The Kids Are Alright - Mostly

On Friday I showed up at my parents' for my dad's 82nd birthday. The house reeked of so much smoke, I had to ask: "Are you guys curing hams?" I told them I couldn't stay here as it seems they haven't opened a window since Thanksgiving, preserving the cigarette smoke in the carpet, drapes, and furniture fabric. My dad made it worse by going to the store to buy Pine-sol aerosols, Glade wall plug-ins, and Renuzit room fresheners. Gagging from the newly fluorocarbonated mountain breeze and berry splash vapor infusion that burned my eyes and made my mouth tingle, I told him no when he asked if the house smelled any better.

I tried to check into the hotel behind our house on Bank Street, but it was full with the Decatur High School Class of 1980 reunion (like I want to run into any of those fuckers) and a Jehovah Witness convention (like I want to run into any of those fuckers). I went up the road to the Holiday Inn by the Keller Memorial Bridge where they had one room left. I looked around the lobby and noticed teenage kids in these goofy-ass fantasy costumes.

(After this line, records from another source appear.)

In the rows, 128 means zero.
Facts:
plustim -braflu-> 498; mazul -braflu-> 906; fusol -braflu-> 498; pavul -braflu-> 498; grabridrun -braflu-> 744; dozul -braflu-> 541
vifi -braflu-> 744; bruvabrel -braflu-> 138; vumak -braflu-> 498; futri -braflu-> 980; klatu -braflu-> 127; zagregrum -braflu-> 744
dravekli -braflu-> 541; kotro -braflu-> 127; plagar -braflu-> 498; beva -braflu-> 906; vigol -braflu-> 744; fastidu -braflu-> 744
rabrum -braflu-> 127; nubre -braflu-> 906; plepu -braflu-> 127; grogril -braflu-> 127; stebes -braflu-> 980; grelo -braflu-> 127
naste -braflu-> 980; loladrir -braflu-> 541; grestel -braflu-> 744; vevul -braflu-> 744; gruku -braflu-> 541; dubus -braflu-> 744
fliskik -braflu-> 138; tibem -braflu-> 138; fododem -braflu-> 541; bravu -braflu-> 906; trolur -braflu-> 541; vitru -braflu-> 744
skupi -braflu-> 744; skogo -braflu-> 541; klosak -braflu-> 138; flimar -braflu-> 127; bola -braflu-> 744; sokiskem -braflu-> 138
zustuk -braflu-> 744; klinufli -braflu-> 906; vapam -braflu-> 138; drules -braflu-> 744; grulen -braflu-> 127; lipastak -braflu-> 744
stufli -braflu-> 906; lagodras -braflu-> 744; gefe -braflu-> 906; deviskek -braflu-> 744; vulur -braflu-> 744; klebrovor -braflu-> 541
traklar -braflu-> 127; bidrum -braflu-> 138; klebra -braflu-> 541; kuze -braflu-> 744; klesuve -braflu-> 498; pleklo -braflu-> 744
diskisuk -braflu-> 744; nakivor -braflu-> 744; gabri -braflu-> 498; daplu -braflu-> 980; stosir -braflu-> 541; gribromen -braflu-> 138
replo -braflu-> 541; sazir -braflu-> 906; podra -braflu-> 127; klikun -braflu-> 744; felos -braflu-> 127; dustek -braflu-> 127
tadres -braflu-> 744; letun -braflu-> 138; tagrakle -braflu-> 906; muklisti -braflu-> 744; tigal -braflu-> 541; suvek -braflu-> 498
vugar -braflu-> 744; fider -braflu-> 744; pilis -braflu-> 127; futraves -braflu-> 744; bomus -braflu-> 498; flezin -braflu-> 498
fonal -braflu-> 906; brafla -braflu-> 138; flaskas -braflu-> 127; pasam -braflu-> 541; bepum -braflu-> 498; risku -braflu-> 138
flogrukle -braflu-> 127; plusti -braflu-> 138; zadopal -braflu-> 127; kluzik -braflu-> 744; lagru -braflu-> 744; zapan -braflu-> 138
mebos -braflu-> 744; bilan -braflu-> 744; zukol -braflu-> 980; traklur -braflu-> 744; neplur -braflu-> 498; tilimer -braflu-> 138
detiso -braflu-> 127; zasuklir -braflu-> 906; toskam -braflu-> 138; klido -braflu-> 127; stugrivo -braflu-> 744; stoko -braflu-> 744
tidrar -braflu-> 127; ragazul -braflu-> 744; vofur -braflu-> 744; skeklim -braflu-> 127; soflo -braflu-> 744; flidruk -braflu-> 744
bifiplos -braflu-> 127; subrotrun -braflu-> 744; dutri -braflu-> 127; trupom -braflu-> 498; peki -braflu-> 138; flakis -braflu-> 744
skudruk -braflu-> 541; fegam -braflu-> 138; vufer -braflu-> 744; broplugol -braflu-> 127; vovube -braflu-> 744; vabeni -braflu-> 498
trilik -braflu-> 906; kuplopen -braflu-> 498; griripun -braflu-> 744; fomol -braflu-> 541; drasin -braflu-> 127; bitik -braflu-> 138
natro -braflu-> 127; griskan -braflu-> 541; tedris -braflu-> 127; trakles -braflu-> 138; kitun -braflu-> 138; mitri -braflu-> 138
nasu -braflu-> 744; zutru -braflu-> 906; skiflur -braflu-> 744; mazul -tretrel-> lagodras; mazul -tretrel-> bifiplos; mazul -tretrel-> gruku
fusol -tretrel-> traklur; fusol -tretrel-> trupom; fusol -tretrel-> pilis; pavul -tretrel-> bidrum; pavul -tretrel-> rabrum; grabridrun -tretrel-> gabri
grabridrun -tretrel-> nubre; grabridrun -tretrel-> fododem; grabridrun -tretrel-> pilis; grabridrun -tretrel-> bruvabrel; grabridrun -tretrel-> fliskik; vumak -tretrel-> bidrum
vumak -tretrel-> diskisuk; vumak -tretrel-> gruku; vumak -tretrel-> fliskik; klatu -tretrel-> trolur; klatu -tretrel-> flimar; klatu -tretrel-> vufer
kotro -tretrel-> zutru; kotro -tretrel-> bravu; kotro -tretrel-> flogrukle; plagar -tretrel-> lagru; plagar -tretrel-> plustim; plagar -tretrel-> fliskik
beva -tretrel-> skeklim; vigol -tretrel-> traklur; vigol -tretrel-> bola; vigol -tretrel-> zustuk; vigol -tretrel-> dustek; fastidu -tretrel-> gabri
fastidu -tretrel-> bepum; fastidu -tretrel-> deviskek; plepu -tretrel-> zasuklir; plepu -tretrel-> flaskas; grogril -tretrel-> skogo; grogril -tretrel-> fonal
grogril -tretrel-> lipastak; grogril -tretrel-> dravekli; stebes -tretrel-> bilan; stebes -tretrel-> neplur; stebes -tretrel-> zasuklir; naste -tretrel-> loladrir
naste -tretrel-> plustim; naste -tretrel-> stosir; naste -tretrel-> klesuve; naste -tretrel-> bruvabrel; naste -tretrel-> tibem; naste -tretrel-> toskam
grestel -tretrel-> klinufli; grestel -tretrel-> dozul; grestel -tretrel-> griskan; grestel -tretrel-> detiso; grestel -tretrel-> subrotrun; dubus -tretrel-> vifi
dubus -tretrel-> bola; dubus -tretrel-> pilis; dubus -tretrel-> peki; vitru -tretrel-> stufli; vitru -tretrel-> bravu; vitru -tretrel-> vovube
vitru -tretrel-> tibem; vitru -tretrel-> sokiskem; vitru -tretrel-> vevul; skupi -tretrel-> lagodras; skupi -tretrel-> stoko; skupi -tretrel-> bomus
skupi -tretrel-> bruvabrel; grulen -tretrel-> skogo; grulen -tretrel-> plusti; gefe -tretrel-> bitik; gefe -tretrel-> detiso; gefe -tretrel-> fliskik
vulur -tretrel-> trilik; vulur -tretrel-> futri; traklar -tretrel-> lagru; traklar -tretrel-> gabri; traklar -tretrel-> vabeni; gribromen -tretrel-> nakivor
gribromen -tretrel-> griskan; gribromen -tretrel-> pleklo; replo -tretrel-> zukol; replo -tretrel-> stufli; replo -tretrel-> lipastak; replo -tretrel-> pasam
sazir -tretrel-> daplu; sazir -tretrel-> vufer; sazir -tretrel-> klebra; klikun -tretrel-> soflo; klikun -tretrel-> flogrukle; felos -tretrel-> podra
felos -tretrel-> skudruk; felos -tretrel-> deviskek; letun -tretrel-> skogo; letun -tretrel-> lagodras; letun -tretrel-> fonal; letun -tretrel-> suvek
muklisti -tretrel-> bitik; muklisti -tretrel-> kluzik; muklisti -tretrel-> trupom; muklisti -tretrel-> neplur; tigal -tretrel-> vufer; tigal -tretrel-> lipastak
fider -tretrel-> rabrum; fider -tretrel-> trilik; fider -tretrel-> klebrovor; fider -tretrel-> toskam; futraves -tretrel-> rabrum; futraves -tretrel-> flogrukle
futraves -tretrel-> skeklim; flezin -tretrel-> kuplopen; flezin -tretrel-> fliskik; flezin -tretrel-> peki; risku -tretrel-> tadres; risku -tretrel-> bifiplos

I asked the woman at the reception: “What's with the ears and the robes.” And she said: "Japanese Anime." (For more amazing pictures, click here.)

Initially my thought was to mock these poor nerdy, pimply-faced children. How stupid they looked (although a couple of them did look pretty hot)? But as I politely asked to take their pictures to post here for world-wide web ridicule, I began to marvel at their homemade costumes, courage to dress up in public, and proudly wave their freak flag -- far from the taunts of the jocks and the popular kids. And then I remembered, I dressed as the Elephant Man in high school, as Sid Vicious at the National Honor Society induction ceremony and began to chant in the Astro-turf covered convention hall by the cloudy indoor pool: "One of us! One of us!"